AI Storage leading to performant usage
AI storage solutions; Improving business performance
AI storage solutions are now making the technological scene and here to stay. They serve to help with load leveling, predictive data usage for data retrieval optimization and cybersecurity. Artificial intelligence (AI) is essentially a weighted node decision making matrix that is iteratively pre-trained is trained and optimized through changing weighting values until the matrix consistently guesses the correct answer based. These matrices are as smart as the number of layers (or filters) they have and the acceptable error level they are trained to.
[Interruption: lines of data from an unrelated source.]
Each cloud of rows lies close to a flat space through zero, with a little noise off it, and is much wider in some directions of that space than in others. After each cloud: how many dimensions does that space have?

[[ -7   6  10  13  34   3  16  17  23  18  10  -3 -23 -11 -13  30  19 -27
    0 -14]
 [-36  -5   2  -3  17  59  -6  14 -49 -48   0  11   5 -23 -12  29   2  27
   10 -23]
 [  2  -4   7  -4   2  -4   5  -2   3   6   0  -1   3   0   0   4  -1  -2
   -9  10]
 [-15   6  19  -4   0   4  -9   4 -12  -4  -3 -16   1  -6  -2   2  -4  16
   -1   0]
 [ 38  -3 -11   3   9 -33  23  -6  51  42   8   9  -7  14   1   0  11 -47
   -9  12]
 [ 18  20 -22  17  11 -19  14  10  48  16  12   7 -21   4   4   5  17 -43
   22 -16]
 [ 26  -8 -33  21 -24 -21  -6  -8   4  14 -13  21  -9  18   9 -42  -3   4
    1  -8]
 [ 21  -9 -14  22  12 -22  16   5  25  39  -4  17 -22   8  -5 -11  12 -23
  -10  -8]
 [-23  -3  22  -2  14  17  -1   5 -19  -5   0  -9  -2 -12 -12  14   4  13
  -11   1]
 [ 14   9 -31  -3 -40  -8 -19 -10  -1 -22  -1   4  11  15  24 -32 -13   9
   27  -2]
 [ -3   5  12 -13  -8  -6  -6  -5  -1  -4   2 -14  12   0   7   0  -6   6
   -1  14]
 [ -9   7 -11   4 -11  14 -13   1 -13 -22  -1   4   1  -1   8  -5  -3  13
   17 -12]
 [-25   6  17   3  13  18  -4  13 -13 -11   3 -10  -9 -14  -6  20   4   9
    2 -11]
 [ 27   9 -18   2   8 -20  19  -1  44  20  12   8  -6   9   3   9  11 -44
    8   0]
 [ 23  -3 -39  21 -19 -13  -4  -4   6   8  -8  26 -11  15  11 -35   1   1
    8 -14]
 [ -6 -18   2  -2 -23   6 -20 -12 -40 -10 -17   2  14   6   5 -31 -18  44
  -13   7]
 [ 33 -14 -36  14  10  -9  21  -1  24  21   2  37 -12  11  -5  -6  14 -31
   -5 -10]
 [ 32  -9 -46  34  -8 -24   5   1  21  27  -7  33 -26  17   6 -35   8 -18
    5 -23]
 [ -3  11  35 -23   4 -17   3  -4  18  10   7 -32  10  -4   2  16  -4 -11
   -8  27]
 [ 58  -3 -42   7 -25 -50  12 -22  47  33   0  23   1  32  18 -41  -3 -35
    2  10]
 [ 17  -7  -9   1 -28 -22 -10 -13  -5  11  -8   0   9  16  11 -38 -16  13
   -3  12]
 [  7 -22  -8  -5  -8   6   2 -10 -22  -2 -12  20  14   6  -4 -14  -8  14
  -18   7]
 [-38  16  32  -7  23  27  -7  18 -17 -22   9 -24  -4 -24 -10  36   7   8
    8  -8]
 [ -3   6  25 -12   9 -10   5   0  14  12   6 -22   1  -3  -2  16   1 -12
   -6  16]]
 => 5

[[ 14  -1  -4  15 -35 -54   7 -12  30 -14  34  67   3 -33   8  27  48 -29
    0 -19]
 [ 15 -35 -21  -4  36  14   4  -6  -4  48   9 -10   7  31   3 -49 -17 -21
  -12 -40]
 [ 39   1 -13   0 -52 -41  -7 -11  24   8 -16   3 -24  34  10  19  15 -14
   13 -18]
 [ 52 -61  -6   7  35  19 -42 -17  -5  18  23  37 -23  -8  -8 -35 -24 -10
   -3 -22]
 [ 24  48  14   6   5 -38  -5 -42  49  -4  51 -11  10  -8  18 -11  -6  38
   -5   1]
 [-28  19  26   0  26   4 -32  -5  -9  -2  23 -24  18 -10  31 -16 -29  17
  -47  15]
 [  6  75 -15  -2   9  31  24  49  55  51  42 -29  15 -29  52 -46 -41  51
  -36 -38]
 [  6   9  22 -29  -2   5 -34 -42 -16 -43 -39 -23 -35  -5 -20  -3   7  12
   22  25]
 [ 16  -8  17 -32  -3  42 -55  35  -3 -58 -19   0   4  -5   7  42  -4  32
   55  36]
 [-52  38 -18  37   1  46  29  -5  20   1 -42   0  -1  11  -5 -17  20  22
   15  38]
 [-44  27  -9  -7 -21 -65   8 -51  29 -49  -7  34  39   4  16  33  64  -7
   14  27]
 [-55  25 -23   2 -19  36  15   3  13  19 -47 -15   8  16  16 -71 -33  18
   -2  -8]
 [ 17 -39  11 -20  17  -8 -41   9 -55  -8 -14  12  -9 -42  18  50  17  -2
  -43   4]
 [ -5 -24  11  -6 -54 -40  27  -5 -30 -25  28 -23   4  44 -44  35 -59 -22
   55  27]
 [ 39 -10  -2 -52  58 -35  31  19 -23  40 -10 -41 -23  64  22  -5 -35 -21
   16  10]
 [ 28  -8  52   7 -21  -3 -15  -3  -4 -16  11   0 -40  14 -47 -30 -32   4
   39   2]
 [ 27 -19  12 -36  64 -21 -22  44   4   2  -1   8  18   4  20  20   8  -3
  -17  -8]
 [ 27 -25 -16   2  32  47   9  24 -16  18   8  28 -29 -72 -25 -26 -37  17
   -3 -12]
 [  7   3   5 -31  54   8   2   9 -18  -2  -9 -12  16   9  27  12  11  24
    7  24]
 [ -6 -27  -9  41  -7 -31 -32 -57  13   5  -4  -4  13  58 -15  -5 -25   9
  -16   6]
 [ 24  12  33  10   2 -24  -3  -8 -20  36  19 -10  -6 -30  16  -4  41  14
  -53 -39]
 [ 19 -20  21   8   1  10   4  23 -42  33  -4   8 -30  15  22 -18 -23  17
    6  19]
 [-51  24   0  12  -1  12  14 -29 -17 -13  29  10  15 -15  47  10  33 -34
  -19  35]
 [ -5 -30  -8   1 -35   9  15 -53 -59 -11 -15 -28  15  31 -19  27  18  15
   45  26]]
 => 15

[[ -4  -3  -6 -10  -4   0   0  15 -16  -6  -3  -9   3  13   1   5  18  -9
   11  -8]
 [ -1 -10   2   3  -7   3   7  -1  -9   4  -1   0  -6   5 -20  17  -3  -3
    5 -10]
 [ -7   5  -2  -4   3  -3   0   9  -6  -1   1  -3  10   4  -3   2   2  -6
    6   2]
 [  7  -4   1  17  -6   3   5  -2   1   5  -7  -5  -5  -1 -14  -1 -11   2
    5  -4]
 [  5  15  -6  -4   8  -8 -12  28   0  -9  -8 -12  19   5  -6 -16  -8   0
    3   4]
 [  1 -19   2  17 -10  17  18 -20   3  13   5  12 -17 -14  -4  13   4  -1
  -10 -15]
 [ 10 -43   3  52 -30  34  41 -22  -8  25  -5   9 -34 -18 -45  38 -12  -4
   -7 -44]
 [  2  -4  11  13   0   2   4 -25  19  12   6  17 -13 -13 -18   7 -26  13
  -10   5]
 [ -2  -7  -2  -2  -2   6   4  -8  -1   1   3   2  -5  -3  15   0  18  -3
   -1  -3]
 [-16   8   4   2  12  -3   3 -17  16   8   7  13   5  -1  -6  -3  -3   1
   11  16]
 [-10   7   1  -3  11   0   0 -10  13   2   9  10   6  -8  14 -10   7   1
   -2  12]
 [  7  -6   0  20 -10   4   7   2  -6   4  -9  -8  -5   0  -7   1  -6  -1
    4  -7]
 [-15  10   5 -25   9 -17  -9   9  -7  -6   2  -3  11  24 -26  11  -3  -4
   23  11]
 [ 10 -25  -3 -26 -21   4   0  26 -39 -14 -12 -20 -14  32 -34  39  19 -11
   13 -34]
 [ -7  26 -11 -22  14 -14 -19  14  -4 -16   2 -15  21   7  69 -39  35  -7
    6  25]
 [  0  14   2 -13   7 -14 -16   4   0  -8  -2  -5   7   9  17 -13  -2   5
    4  18]
 [ 18 -12  -4  -7 -12   7  -2  20 -12 -10 -10 -11  -6   6 -21  12   1   1
   -7 -23]
 [ -5  17  -5 -25  10 -13 -16   9  -7 -13   3 -10  13  11  49 -21  25  -4
    5  20]
 [ -1  10  -1  16   6  -1   0  -6  13   5   0   3   6 -11  14 -19  -8   4
   -3  13]
 [ 10 -10   0  16  -8  10   7  -2   5   5  -9  -3 -11  -5 -21   3  -7   5
   -3 -14]
 [  6  -8   0 -12  -9  -2  -3  13 -19  -7  -6 -11  -5  18 -18  17   5  -5
    8 -13]
 [  8  -1   1   3   0   3  -3   2   7  -2  -3   1  -2  -6 -10  -1 -11   6
   -9  -6]
 [  6 -22  -4  14 -15  19  16  -7  -8   6  -4  -1 -17  -5  -2  12  16  -6
   -4 -24]
 [ -4  16   1  -5  11 -12 -11   2  10  -3  -1  -1  10   4   2 -14  -8   4
    8  18]]
 => 7

[[ -4   5 -20  19  18  13 -14 -13 -10  -2  20  -5   5  -9  -9  -3  15 -30
   -3 -13]
 [ -6  -1  -6  27  17  17   9 -25 -13   5   8  -1  18 -26 -20 -10   1 -24
  -14  -8]
 [  3 -25  24  15 -12  16  -2 -13  16  -9  13 -20   3   3  15  -2 -21  22
   -3 -20]
 [  1   5 -15   8  11  33  25  10   8  -2  32  -8 -31 -29 -26  -3  27 -26
  -27  -7]
 [  7   6 -45  15  19  -7 -18 -16 -24  23  -8 -15 -13 -11  13  -7   4 -37
    4   7]
 [ -2 -14  32   1 -44  22  12 -11  17 -12   6   4  21   0  21 -14 -26  36
    3  15]
 [  0 -15  -7   7  17   7  19  -1 -12  -3   9  30  30 -12 -30   2  13 -18
    4  26]
 [ -2  14  26 -47 -36  -5   6 -17 -13 -44 -20   5  -1 -13 -28  26 -90   0
   -9 -26]
 [ 12  -6 -12  -3 -12  18  17 -31 -11   6  14 -33   0 -28  -3   0 -31  13
    4 -35]
 [ -2   6 -13  32  10  19   7 -17  -7   6   1   3  28 -10 -12  -7  10 -23
   -7   8]
 [ 11 -21  -9  13   7 -10   5 -11 -11  -9   7 -14  -1 -28   1  -2 -27  -5
    6 -11]
 [  3 -13  11  23   5  34  10   2  25   1   1  -7  -9   4   0   1   9   5
  -21   1]
 [  7   1 -37  -3  29 -11 -10 -11 -33  -8  24  -1  17 -14 -29  16   6 -33
   21 -23]
 [  0 -16  23 -12  -5   2   8  -7   3   0 -15  -2 -18  -3  -3   4 -35   4
  -18  -2]
 [  1  15  -1  -8 -22 -32 -11   1  -4   9 -16  -6  10   9  32 -11  -6  28
   25   4]
 [ -3  14  -4 -11   3 -12  15  16  -5  -6   5  13  -3  -8 -21   3  10 -18
   -6   9]
 [  2 -17  32 -18 -27  13  26  -9   8 -25  -3   1  -4 -21 -11   5 -55  21
  -14  -7]
 [ -8   4  39 -17 -15  10  23  41  40   0  -5  20 -16  23   2  -2  34  42
  -14  20]
 [ -6   9  52 -30 -21 -21   5  11  16  -4 -42   4 -19  29  -3  17 -45  12
  -27  -4]
 [  3  -6  39  -6 -28   3  18  43  48  -5  13  -4 -21  32  22   1  22  40
   -9  12]
 [-14  26  -1  -3  13   6  -3  -5 -10 -20  11   5   1 -19 -35   5   2 -23
  -16 -32]
 [ 11   0  -5 -16 -10 -44  -3   0 -14  23 -19 -17  -7   6  27  -2 -18  17
   22   1]
 [  7  -7 -20  17   5 -10 -10 -14 -12  19 -12 -17 -11  -8  23 -11 -13 -19
    0  12]
 [  7  -6   9 -23 -13  -5  -1  -5  -1  -6   6 -22 -30   1   0  13 -38  -4
   -9 -24]]
 => 12

[[-12   0  -1  15  26   6 -15  20  13 -21  12  12  -7 -24 -11   8  -2  -4
   29 -23]
 [ 13   4   5  -8 -17  10 -12   7 -11  23 -19 -12  33  11   3 -14  27   9
  -60   8]
 [ 14  13  13 -23 -26 -11   5 -23  -8  29 -17  -6  16 -11  11 -32   2  11
  -72   5]
 [-14  -2  17  10  11  30  -2  42 -19 -16 -15  14  -3  -6  -8  23 -11  -4
  -12   7]
 [-41   0  15  18  10  14  -5   0  -8  -2  -6 -11 -14 -19 -10  -4 -12   6
  -16  -4]
 [-24   5  21   9  15   9  -4  -6   8 -10   9  -3 -29  -7 -25   0 -13  -1
   18  -7]
 [ 16  11  19  -5  -7  -7   1  33 -18   1  -7   2   2  -4 -12  -7 -12  -4
  -36   6]
 [-12   4  11  -3 -16   6  -5  15 -24  -4  -6 -14  -1  -5  -6  -2   1   7
  -31  -8]
 [  2  -1  22  -6   2  19 -10  26 -10   1  -9   1  10 -15  -5   2  18   9
  -38  12]
 [ 50   2  -1 -29 -20  26   9   4 -10   5   4  21  49  28  -5   9  18  -3
  -18 -13]
 [ 10   5  11  -6  32 -11   4  -2  30  -5   3  28 -20 -18  -5   3 -33 -12
   30   5]
 [ 15   1  16 -26 -10  28   4  10  -7   8 -18   7  16   5   3  10  20   0
  -21   1]
 [  0 -28 -37  11  -5  -3   8 -35  14   4  25  -9   6  31   1  12  29   0
   64 -11]
 [-35  -6  20  20  17  17  22  41 -20  -6 -26   7 -25 -23   9  20 -15  -9
    4  34]
 [-17   1  -2  25  15  -5  14  11   1  -6   7   1  -9 -13   0   0  -9 -10
   32   6]
 [ 20 -10   2 -21  -8  16 -10 -10   6  10   6   1  26   0  -8  -1  33  11
  -16 -18]
 [ 16   8  26 -19  32  15 -14   8  32  -7   2  19  -2 -26   7   5  16   5
    2  35]
 [-17 -15 -18   0 -13   7 -10 -15  -6  -2 -15  -6 -19  31   2  20   1   3
    9 -13]
 [  1  -3   2  -6  -8  22  -4   1  -6 -19   1   9 -12  19  -5  23  24   2
   20  -7]
 [ -7  -2   7  -8  -9  18   2 -49   8   6  24  -7  12   2 -23 -15  11  12
   -3 -32]
 [ 12  18  23 -32 -12 -12  -4 -16   4  16 -18  -8 -11  -3  11 -17  -8   7
  -47  27]
 [ 57   0  -6 -13 -20 -24   6  12  -2  11   4  22  23  -1  -1 -15  37  -2
  -17  -9]
 [-15 -11   5   8   9  13  -7   8  -3   6  -5   0   2  -5 -19   3  -7   1
   -8 -18]
 [  1  -4 -14  -2  -8 -54  -5 -37  12  11  13 -16 -23 -11   9 -25 -14  11
   -7  10]]
 => 13

[[ 14 -16 -10  17  15  17 -30   2  -4 -18  -6 -21  11  -9 -23  15  -4 -16
   18  15]
 [ 17  -1  16  15  -7  19 -18  17 -10 -14  -2  21   1 -10  10   7  21 -30
   11   0]
 [-41  10  -4 -30  21  -2  15   3  -9 -33 -35  -7  34 -39 -25 -37   3  -7
   -4 -41]
 [-27   6  -3   5   3  16 -26   8 -13 -25  -2   7  10  -2   8  -5   9   0
  -19  -2]
 [ -4  17   5 -27 -30  -3   3   7   9   6 -10 -13 -11  -3  28 -38 -31  10
   -4  24]
 [ 35  -1  11   0   5   5 -13 -10  13  11 -14  38 -14   2   8  -1 -13  13
   -1  28]
 [ 12  13 -21   0   4   4 -18   7  14   1 -27   6  -5 -53  14  -5  -6  23
   12  31]
 [ -1 -15  -5  19   6  -6  -6   1 -11 -16 -14  38 -13  25 -54  27 -13 -48
  -46 -15]
 [ -3  13  13  27  14 -25  -6  -5  19  -7   4 -10  -3   2   3   4   0   6
    1 -16]
 [-12 -26  32  20 -24  -2   1 -12  25  26  28 -24 -27  25 -11  24  13  16
   -4 -31]
 [ 16   4  41  -7   5  -9   4  -5   7   5 -31  20 -12  22 -19  26  -9  -6
  -29  -9]
 [ 21 -20   7   9   2   4  -3  22 -10  -9 -16   3   8  27 -15  12   7  -4
    2  -2]
 [  8  12 -23 -15  -3  15  -8  -8 -36 -55 -19  43  18 -37  -3  14  -2 -29
   -4  31]
 [  0 -11  21   6 -31  12 -24  18  -5 -27 -10  22 -16 -10  -5 -12   1  -9
    1  -2]
 [  8   1  -2 -24  -6  12 -20   8  -6 -70  -1 -14   4 -29   6 -11  -8  22
  -15   9]
 [ -9  -1  30 -16   4   9   2   6   1  17  20  16  -3  37 -10  11  17 -28
   11  -4]
 [-17  -5 -22  12 -41   8  11 -14  11 -41   1 -11   2 -11  30  -1  20 -11
    6  -5]
 [ 20 -20  -9  -6   4 -10  28   4 -10   1 -16   4   2  -7  38  -9  27  -6
    1 -29]
 [-14  -8  -2 -28  14   1   6 -45 -11  -1  10 -53  20 -16   3  24 -14 -11
    1   7]
 [ 20 -21 -24  19 -17  23  -5  -1   9 -40   6 -14  -8   8  -6   0   4 -44
  -11  -7]
 [-28 -50   5 -15 -28 -18  20 -20 -29  17 -18  55  13  -6   7 -11 -14 -13
  -14 -12]
 [ 18  -6   4  29 -12  20  19  16  17   3  25  -8  14  13  11 -10  15   8
   -4 -25]
 [ 20  37  22   0  18   1  21 -24 -34  45 -19  29  -1  36 -20 -23 -25   4
  -11  -6]
 [  5  25 -21  10 -22  23  -1 -22  -9 -11 -30   0  -6  13  -7  12 -31   5
  -54  24]]
 => 18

How to identify a good AI Storage Solution
An AI decision making matrix if not trained enough with a large enough data set will provide a lot more error than an AI that has used a larger dataset. All AI is fallible just like humans, but if the error tolerance is low enough error may be deemed as acceptable for the purpose of the AI system. For instance, an AI system could be trained to guess correctly 99.9% of the time however there will be instances where 0.01%, a failed result is possible. The best ai storage solutions will have the smallest error values than competitors.
The more layers AI storage solutions have the more filtering and decision making occurs however this also increases computation time. For instance, a chess AI could have more layers added to help it predict more moves ahead and counter accordingly; however the computation time becomes exponential limiting its performance in relation to time. A self-driving car also has this challenge so more sensors and layers are not necessarily good for real-time usage or error tolerance. This is something to remember when purchasing AI storage solutions.
Big data and AI Storage Solutions
Performant AI storage solutions will have a lower error tolerance and a good trade off between filtering layers and response time, however what does this mean in context of big data? Big data cloud storage solutions are one of the ideal use cases of AI storage solutions where manual performance optimization is not acceptable due to the scale of the system and the different transaction that may occur. Big data cloud storage solutions need to from one instance to another, change load leveling, resource overheads dynamically and have a unified approach to how the system deals with device failure.
As big data cloud storage solutions store much larger file sizes for things like FEA models, point cloud data for reverse engineering and real-time AR technology very quick changes to data sizes can occur and without system balancing there is a much higher risk of reaching a capacity limit due to provisioned overheads not meeting requirements. AI storage solutions look after all these worries in real-time allowing administrators to focus on high-level tasks and not fire-fighting.
An additional benefit of AI storage solutions is that they can be used with NVMe hardware allowing for vastly improved data transactions through read and write occurring at the same time in addition to having a large bandwidth.
Summary
AI storage solutions combined with NVMe protocols will allow businesses to accommodate the change to larger data sets, allow administrators to divide big data across different AI storage solutions and these likewise managing content according to top-level data policy. Essentially the AI acts as an abstraction layer that frees up the administration and essential for big data cloud storage solutions that would require a lot of micro management from a larger administration team working at a less performant pace. Big data cloud storage solutions are easy to scale and balance when AI is used to control routine repetitive tasks and additionally benefited from NVMe compatible hardware.